Gregory Lypny wrote:

> Hello everyone,
>
> I'm starting a research project that will relate the flow of 
> information, in the form of news reports from Reuters and Canada 
> NewsWire, to activity in capital markets, namely, the volume and 
> volatility of trade on the stock market.  The Canadian news sample 
> will consist of about 240,000 stories going back to 1995.  I have two 
> questions about processing the news data with Revolution.
>
> 1.  Creating an index of key words.  I will use arrays to create 
> indexes of key words from the headlines and the stories.  There are 
> many words that must be kept out of the indexes: a, the, about, there, 
> this, etc.  The list of these is probably longer than I can imagine.  
> Does anyone have a list of words that would "typically" be omitted 
> from a key word index and which they'd be willing to share?  If not, 
> does anyone know where I might get such a list?

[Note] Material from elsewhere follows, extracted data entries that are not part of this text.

What can hang from each mark:
Z851: Z110 Z708
Z820: Z187
Z321: Z110 Z708
Z110: Z851
Z120: Z187
Z929: Z187
Z708: Z820 Z851 Z929
Z187: Z929
Z27: Z110

Each row was made from one small tree. The marks that hang from a mark follow it in brackets, in the order of their numbers. Every link used is in the known rows. Write each row's tree.
Known rows:
Z929{Z187}: [ 13.0,  28.5, -12.1, -16.4,  17.0, -18.7,  16.0,   1.6,  23.5,  -8.1,
  33.4,   3.8, -17.6,  18.4,   1.9,  12.4,  10.6]
Z187{Z929}: [ -0.9,  17.4, -13.7, -12.0,  -8.8,  -8.8,  23.9,  -5.5,  -2.2,  -3.5,
  17.0,  -7.4, -22.6,  13.0,   3.8,   8.6,  -5.9]
Z27{Z110{Z851{Z708{Z820 Z929{Z187}}}}}: [  5.2,  -9.9,   3.2,  14.3,  14.7,   5.3,  -3.0,  14.8,   1.8,  -6.7,
 -10.2,  -1.3,  12.0,  -1.0, -19.3,  -5.4,  24.8]
Z110{Z851{Z708{Z820}}}: [ -9.3,  11.1,  -6.2,  10.3,  14.5,  11.1,  -6.0,   7.0,  -4.7,  16.1,
   5.9,  -5.7,   4.2, -17.1, -10.1,  -6.5,   4.0]
Z110{Z851{Z708{Z820{Z187}}}}: [-10.6,  11.1,  -5.0,  13.5,   7.4,  15.4, -19.5,   3.8,  -3.4,  16.5,
  -9.8,  -3.4,   2.5,  -8.5,  -1.5, -17.8,   9.4]
Z110{Z851{Z708}}: [  4.2,  25.4, -10.3,   7.7,  15.8,  14.2,  -2.4,   9.3,  -4.4,   2.4,
   6.5, -13.3,  -4.8,  -1.5,  -6.3,  -1.4,   1.9]
Z321{Z110{Z851} Z708{Z820 Z929{Z187}}}: [  6.4, -13.1,   7.8, -32.0,  31.5, -22.7, -18.3,  -5.0,   7.8,  16.5,
 -22.2,  31.2,  11.6, -12.0,  14.5,  -8.2, -10.2]
Z110{Z851}: [  1.9,  25.7,  -7.3,  -8.1,  21.4,   0.2,   2.6,   9.7,   0.4,  18.9,
  10.5,  -9.3, -12.6,   9.4, -12.3,   5.6,  -2.0]
Z820{Z187{Z929}}: [ -1.3,  20.1, -11.6,  -7.6, -18.8,  -4.0,   4.5,  -9.7,  -0.2,  -2.3,
  -3.5,  -3.4, -23.9,  26.2,  18.1,  -6.4,   1.1]
Z708{Z820{Z187} Z851{Z110} Z929}: [-25.4, -21.0,  23.1, -14.1, -13.5, -26.0,  -4.5,  -6.6,  -6.1,  11.4,
  -2.5,   2.8,  10.2,   6.4,  -0.5,  -5.6, -26.8]
Z27{Z110{Z851{Z708{Z929{Z187}}}}}: [ 16.8,   5.0,  -1.6,  11.9,  15.1,   5.5,   0.7,  16.4,   3.3, -19.4,
 -10.9,  -8.8,   4.2,  12.5, -14.8,  -1.8,  21.7]
Z321{Z110}: [ 22.8,  12.4, -10.7, -20.8,  -5.5,  -3.9,  10.4,  -7.2,  15.6,   1.5,
  10.6,   3.0, -18.5,   5.1,   6.2,  32.7,  14.0]
Z110{Z851{Z708{Z820 Z929}}}: [-21.7,  -3.3,   3.6,  14.1,  10.7,   1.2,  -9.4,  11.4, -13.5,   7.8,
  -2.2,  -3.7,  12.6, -19.4, -13.8, -12.1, -14.9]
Z120{Z187{Z929}}: [  0.5,  21.1, -32.7,  -3.6,  -8.4,   0.2,  17.1,  10.5,   9.6, -17.9,
  32.3, -16.3, -22.9,   7.7,  23.8,   8.1,  -2.8]
Z27{Z110{Z851{Z708{Z820{Z187}}}}}: [  7.9,  -0.5,  -2.5,  18.4,  -0.6,  23.1, -11.1,   5.2,   3.4,   7.6,
 -25.6,  -8.1,  -0.5,   6.0,  -6.8,  -5.1,  41.2]
Z27{Z110{Z851{Z708{Z929}}}}: [  8.9,  -0.8,   1.3,  15.8,   2.1,  10.8,   2.3,  16.6,  -5.3, -11.6,
 -18.5, -17.0,   0.4,  10.4, -14.7,   6.9,  13.9]
Z27{Z110{Z851{Z708{Z820 Z929}}}}: [ -4.7, -14.2,   5.0,  18.3,   1.8,  10.5,   0.4,  14.4,  -6.1,   0.4,
 -17.3,  -9.5,   8.3,  -3.1, -18.3,   2.1,  18.6]
Z851{Z110 Z708{Z820{Z187} Z929}}: [-12.8, -27.9,  16.2,  25.7, -20.8,   0.4,  -6.3,   1.2, -10.9, -18.5,
  -3.9,  12.7,  14.0,  -2.2,  -0.8, -10.9, -27.3]

Which tree is each row?
[-13.4, -29.3,  15.6,  21.7, -13.1,  -3.3,  10.0,   4.6, -12.2, -20.3,
  14.4,   9.5,  14.6, -13.6, -12.5,   2.2, -31.8] => Z851{Z110 Z708{Z820 Z929}}
[ -9.0,  -2.8,  15.6, -21.3,  -4.0, -26.9,  17.4,   0.4,  -5.6,  -5.1,
  17.5, -11.7,   0.5,  14.9,  -6.1,  16.3, -35.7] => Z708{Z851{Z110} Z929}
[  2.7,  -1.2,  -6.5,  17.4,  -6.4,  25.8,  -7.2,   0.4,  -8.0,   3.0,
 -29.8,  -7.6,   0.3,   4.7,  -6.0, -15.3,  35.2] => Z27{Z110{Z851{Z708{Z820{Z187{Z929}}}}}}
[ 24.1,  15.3,  -8.5, -59.1,   3.5, -20.8,   7.2, -23.7,  22.6,  13.9,
  -6.7,  -1.6, -14.9,   8.0,  42.1,  27.1,   7.0] => Z321{Z110 Z708{Z851}}
[-24.3, -14.1,   2.8,  13.3, -13.7, -11.3,   6.4,   3.7,  -3.2,  -8.8,
  11.0,  -0.1,   6.0, -15.6,   1.4,   4.6, -12.7] => Z851{Z708{Z820 Z929}}
[  1.5, -13.5,  10.0,  18.0, -12.9,  -1.5,  13.4,   6.4, -10.8, -34.7,
  14.3,   0.4,   3.7,   4.3,  -7.1,   8.7, -34.7] => Z851{Z110 Z708{Z929}}
[ -0.1, -11.9,   5.0,  21.4, -14.4,  12.3,  -2.0,  -4.5,  -2.0, -11.1,
   4.9,  11.0,   3.7,  -2.3,   1.8,  -4.5,  -5.8] => Z851{Z110 Z708{Z820{Z187}}}
[ 10.6,  -5.3,   7.7,  15.1,   2.3,  -8.5,  10.9,   6.6,  -2.7, -43.5,
  21.7,   8.9,   7.4,   6.9,  -7.7,   0.2, -29.1] => Z851{Z110 Z708{Z929{Z187}}}
[-10.1,  -4.0,   9.9, -18.9,  -5.8, -11.6,   0.1, -12.4,   4.6,  20.7,
   5.9,   0.5,   0.7,   7.2,   3.6,   1.6,  -1.3] => Z708{Z820{Z187} Z851{Z110}}
[ -1.3, -13.6,   0.3,  19.6, -19.8,  15.1,   1.7, -10.3, -11.6, -16.3,
   2.1,  12.1,   1.9,  -2.7,   1.5, -15.4,  -9.3] => Z851{Z110 Z708{Z820{Z187{Z929}}}}
[ -4.1, -22.3,  12.5,  17.0,   3.0, -10.4,   6.6,   5.5,  -4.8, -29.1,
  21.3,  18.2,  17.0,  -9.6, -13.1,  -5.8, -24.8] => Z851{Z110 Z708{Z820 Z929{Z187}}}
[-11.0,  10.9,  -8.9,  12.9,   2.4,  16.4, -15.8,  -3.3, -13.0,  10.8,
 -14.8,  -2.4,   2.1, -10.0,  -0.6, -28.9,   3.9] => Z110{Z851{Z708{Z820{Z187{Z929}}}}}
[-12.7,  -6.0,   5.3, -19.1, -11.7,  -8.7,   3.7, -17.8,  -6.0,  15.5,
   4.0,  -0.3,  -0.7,   5.1,   3.8, -10.3,  -7.9] => Z708{Z820{Z187{Z929}} Z851{Z110}}
[  7.7,  -2.9,  -2.5,  14.3,   6.7,  18.8,   2.9,  10.2,   1.5,   7.2,
 -11.2, -10.4,   1.9,  -2.7, -14.6,   6.8,  37.3] => Z27{Z110{Z851{Z708{Z820}}}}
[-18.8,  10.7,  -0.2, -26.1,  -8.3, -17.8,  -3.5, -12.5,  13.7,  30.7,
   4.0,  -7.9,  -7.5,   5.1,  15.8,   1.7,  14.0] => Z708{Z820{Z187} Z851}
[  1.2, -13.7,   4.7,  18.1,  -7.1,   8.7,  13.7,  -0.5,  -3.8, -11.3,
  23.6,   8.2,   5.5, -13.7,  -8.9,   8.2, -12.3] => Z851{Z110 Z708{Z820}}
[  9.5,   0.0,  -1.3, -51.4,  -5.3, -19.3, -11.8, -29.1,  23.2,  29.7,
 -24.2,  10.8,  -4.8,   1.4,  47.6,   6.8,  12.4] => Z321{Z110 Z708{Z820{Z187} Z851}}
[ 13.4,   4.7,  -8.5,  -2.0,  10.1,  17.9, -12.1,  -2.6,   1.1,  14.6,
  -4.1,   4.3,   4.1, -23.3,  -8.1,   4.8,  15.7] => Z321{Z110{Z851{Z708{Z820}}}}
[ 27.7,  13.1,  -6.3, -35.1,  21.5,  -2.8,  -7.9,  -8.7,  11.3,  17.3,
 -19.3,  10.4,  -9.6,   5.0,  22.5,  11.2,  -1.3] => Z321{Z110{Z851} Z708}
[  2.3,  -7.1,   1.4,   5.3,  -2.6,  10.2, -29.2,  -2.5,  -5.6,   8.6,
 -27.5,   6.6,   9.2, -13.9,   1.1, -10.4,   4.5] => Z321{Z110{Z851{Z708{Z820{Z187} Z929}}}}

Index every word on a random sample of 100 stories. Eliminate any word 
that appears in more than 80% of them. Look briefly at those words that 
appear in between 50% and 80% and see what you think about them; if 
necessary, adjust the thresholds until it feels right for your purposes.

Do you want to index each word separately, or try to accumulate common 
roots; e.g. cause, causes, caused, causing, causation ... one entry, 2 
entries, 5 entries?

> 2.  Obtaining the data.  I already have the Canadian news stories but 
> our method of retrieving them was less than ideal, and I want to 
> improve upon this for follow up studies.  The typical set up for most 
> web sites that provide information to the public, and this is true of 
> many scientific sites, is that they take the visitor's query and then 
> return a list of hits.  These hits are displayed as hyperlinks that 
> lead to more detailed underlying information.  You know the story.  
> The problem for researchers is that we're often interested in 
> analyzing all of the information that comes up in a query.  So we 
> prefer to be able to download all of the data in some raw format, text 
> ideally, go through it, clean it up, discard what they don't need, and 
> proceed with our research.  Some sites do permit visitors to download 
> entire data sets from FTP sites or through more direct database 
> communication, but most do not.  Do you think it's feasible to create 
> a kind of web data extraction utility in Revolution?  I'm thinking 
> that I would visit a news site, for example, enter a query, and then 
> use resulting tags that appear in the URL field to reverse engineer 
> the way their database handles the queries so that I can automate it 
> in Revolution.  Here's an example of one hit from Canada NewsWire 
> drilled down through the hyperlinks to an actual story.
>
> http://www.newswire.ca/en/releases/archive/January2005/26/c7010.html
>
> There's the month, year, date, and serial number (c7010) for the 
> story.  In Revolution, I would then work with
>
>     repeat ...
>         put url (the info above cycled through the serial numbers and 
> dates)
>             into a text file
>     end repeat
>
> The other piece of information that is needed, and which will vary 
> from site to site, the way the serial numbering works.  Any thoughts 
> on this approach?  Are there ethical considerations in obtaining 
> information in this way?   My guess is no because it simply means 
> going from clicking one thousand hyperlinks at a web site to clicking 
> one Revolution button to obtain the same number of stories.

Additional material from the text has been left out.